Piscine de la Ganterie
- Interactive map of Piscine de la Ganterie
- Coordinates: 46°34′12″N 0°22′07″E﻿ / ﻿46.56996°N 0.36861°E
- Type: Indoor, outdoor
- Dimensions: Length: 50 metre (main outdoor pool) 25 metre (indoor pool 1) 15 metre (indoor pool 2); Width: 15 metre (main outdoor pool) 15 metre (indoor pool 1) 15 metre (indoor pool 2); Depth: 5.5 metre (outdoor diving pool);

Construction
- Opened: 1966

= Centre sportif de la Ganterie =

Public sports complex in Poitiers, France

Centre sportif de la Ganterie, sometimes called Complexe sportif de la Ganterie, is a public sports complex located on the eponymous rue de la Ganterie in Poitiers, Vienne, France. It consists of an aquatic center and an indoor arena. A private ice rink, which was later acquired by the city and integrated into the swimming pool's heating system, is located close by and considered a semi-official part of the ensemble.
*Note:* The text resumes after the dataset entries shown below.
Each row is a point on a landscape with many valleys, with its height.
From any point a ball takes the steepest step (drop divided by distance) to one of its 2 nearest points. It stops when none of these is lower. Distance is the straight distance between rows; heights are no part of it.
z_935: 104 123 117 168  97 145 105 164 127 109 100 119 131 152 137 129 114 164 117 114 139  76 137  height 52.6
z_832: 146 139 157 126  96 161 141 113 131 110 115 138 137  99 128 109 124 131 184  88 102 147 137  height 19.2
z_478: 108 120 112 158 130 115 120 146 136 128  86 128 127 147 120 114 108 165 100 151 182 117 125  height 43.3
z_204: 125 141 123 139  68 142 123 143 142 160 111 139 128 114 130 133 116 161 137 139 107 155 132  height 51.7
z_801: 125 122 128 139 161  95 115 155 105 113 176 133 121 129 156 128 139  80 112 115 134  66 129  height 18.7
z_22: 135 125 123 107 115 124 152 125  95 130 173  99 131 114 137 147 152 115 148 139  65 117 155  height 66.5
z_689: 132 146 140 117 146 126 136  94 132 123 109 165 118  95  94 111 110  97 130 129 143 151  89  height 17.1
z_521: 112 151 150 122 135 151 130  90 130 118 117 159 119 107  85 123 116 105 130 120 110 165  78  height 18.8
z_748: 120 125 124 119 152 105 126 134 120 120 147 118 124 152 120 155 150 121  98 150 116 155 110  height 45.6
z_728: 137  98 145  94 141 115 111 111 136 130  82  96 100 102 113  96  94 148 127 121 180 143 117  height 35.9
z_21: 106 156 118 167  95 144 136 141 137 139 110 146 147 145 140 127 118 160 131 128 105 102 131  height 52.7
z_964: 149 148 146 128 107 144 128 123 127 130 147 145 123 115 132 102 138 131 175 122  74 131 143  height 17.0
z_505: 130 113 113 138  82 126 144 157 102 136 130 131 127 106 157 113 122 129 160 148 105  79 187  height 20.3
z_213: 102 105 126  90  91 142 113 160  95 125 122 132 129  72 154 152 117 104 128 115 128 102 145  height 33.8
z_140: 137 124 134 125  80 164 143 126 133 141 104 116 145 105 137 150 123 147 143 109 124 134 146  height 19.0
z_183: 146 153 125 152 145 119 145 115 145 141 150 146 135 158 132 102 138 140 138 149 101 140 133  height 60.8
z_231: 118 150 135 150 161 120 120 127 101  94 156 136 121 175 109 114 152 132 111 144  95 125 107  height 25.2
z_117: 114  98 148  82 110 102  97 132  77 123 130 103  89 115 128 163 121 114 120 135 114 128 115  height 20.2
z_303: 100 158 130 137  86 156 123 144 116 127 123 167 148  98 138 112 114 141 160 116  96 104 118  height 36.2
z_768: 159 103 120  99 168 111 132 123 167 167 127 101 126 105 139  93 140 130 132 123 173 164 149  height 35.3
z_519: 102 137 132 116 111 142 118 105 113 120 100 129  98 118  99 159  95 129  85 128 124 129  82  height 29.5
z_348: 104 155 138 130 127 145 127  97 130 131 118 150 122 117  82 133 127 129 107 153 114 182  80  height 20.1
z_510: 136 121 129 138  94 173 127 136 141 107  89 119 150 113 135 130 112 154 144  78 157 107 136  height 23.2
z_862:  79 135 120 121 125 140 119 133 104 121 129 129 138 117 126 170 127 118  99 121 104 107  95  height 36.1
z_451: 136 138 120 135 100 122 142 147 116 143 141 148 127 105 160 119 129 119 151 142 109  98 166  height 17.9
z_10: 132 150 110 130 158 129 160 109 164 154 127 173 158 117 134 132 127  90 128 116 143 134 114  height 3.3
z_268: 165 117 146 106 119 131 115 122 134 125 144 121 124 120 125 104 135 125 164 122 116 155 143  height 12.0
z_279: 108 119 119 146 102 117 109 143 122 129 100 119 100 151 117 130 102 162  91 160 157 127 115  height 41.3
z_622: 125 136 118 115 101 107 139 147 129 164 148 149 124 110 148 149 137 118 131 145 102 141 134  height 50.3
z_317: 156 118 140 136 149  91 109 144 112 132 190 113 120 166 154 103 137 103 114 135 143 110 145  height 19.5
z_920: 102 137 130 146  94 117 106 135 107 131 108 129  86 141 115 128 102 157 106 157 117 129 102  height 39.6
z_121: 123 127 153 120 103 109 114 121 134 131  95 155  80 120 106 113  75 153 115 166 140 139 108  height 51.8
z_686: 110 143 116 142 124 161 128 114 144 123 114 112 131 144  96 138 127 172  84 158 134 165  91  height 55.4
z_912: 122 127 130 150 139 141 141 119 116 105 142  90 142 163 136 155 154 142 134 115  92  91 154  height 63.5
z_189: 127 129 123 144 141  85 114 160 100 130 169 146 112 137 148 114 133 107 120 135 135  90 126  height 24.5
z_926: 115 147 116 117 147 144 163  99 161 147 131 129 158 143 106 158 143 127 108 150  99 180 115  height 32.9
z_316: 118 134 132 104 146 171 128 101 136 123 121 102 148 136 101 167 135 125 108 114 111 170  98  height 67.5
z_627: 143 104 127 108  99 153 138 144 146 129  94 125 144  92 147 139 115 125 148  99 172 127 160  height 21.3
z_571: 162 138 147 127  84 147 146 116 138 136 129 150 128  95 129 103 128 125 184 114  94 156 154  height 18.2
z_257: 150 106 118 124 150  86 110 150 125 139 155 117 107 150 137 103 130 129 116 159 164 140 142  height 28.0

Most of the complex's venues host sections of multisports association Stade Poitevin, and it is located close to Stade Poitevin's headquarters at Stade Paul-Rébeilleau.

==La Ganterie Swimming Pool==
Opened in 1966, the indoor area features a 25-metre and a 15-metre pool. The outdoor area, which opened in 1968, features a 50-metre pool and a diving pool. In 1980, the main outdoor pool was covered with a bubble for the winter months. In 2019, the bubble was removed and it became a year-round outdoor heated pool, which was partly made possible by heat recycled from the ice rink. It also houses a dojo and a gym.

==Salle omnisports Frédéric-Lawson-Body==
Opened in 1970, this indoor hall is best known as the home venue for the Stade poitevin volley beach, and was briefly the home court for Poitiers basket 86. Originally known as Salle omnisports de la Ganterie, it was renamed in honor of French-Togolese volleyball player Frédéric Lawson-Body, following his untimely death from meningitis in 1989.

The hall represents a rare departure from architects Jean-Claude Dondel and Roger Dhuit's usual functionalist style, and its arched roof has earned it comparisons to the Eero Saarinen-designed Ingalls Rink at Yale University. A restaurant connecting the hall to the swimming pool was considered during the design phase, but it was abandoned and the buildings have remained separate.

==Poitiers Municipal Ice Rink==

Opened in 1969 across the street from Centre sportif de la Ganterie, the ice rink was part of the same redevelopment wave but was originally a separate, private venture. It has since then become a public facility. In 2013–2014, it underwent renovations for aesthetic and environmental purposes, during which it was connected to the swimming pool by a waste heat recovery system.

In 2017, it was at the center of a feud for ice time between World Champion figure skater Brian Joubert's new club and his former Stade poitevin club de glace.

It is home to the Stade Poitevin ice hockey team. It hosted the French Junior Figure Skating Championships in 2016.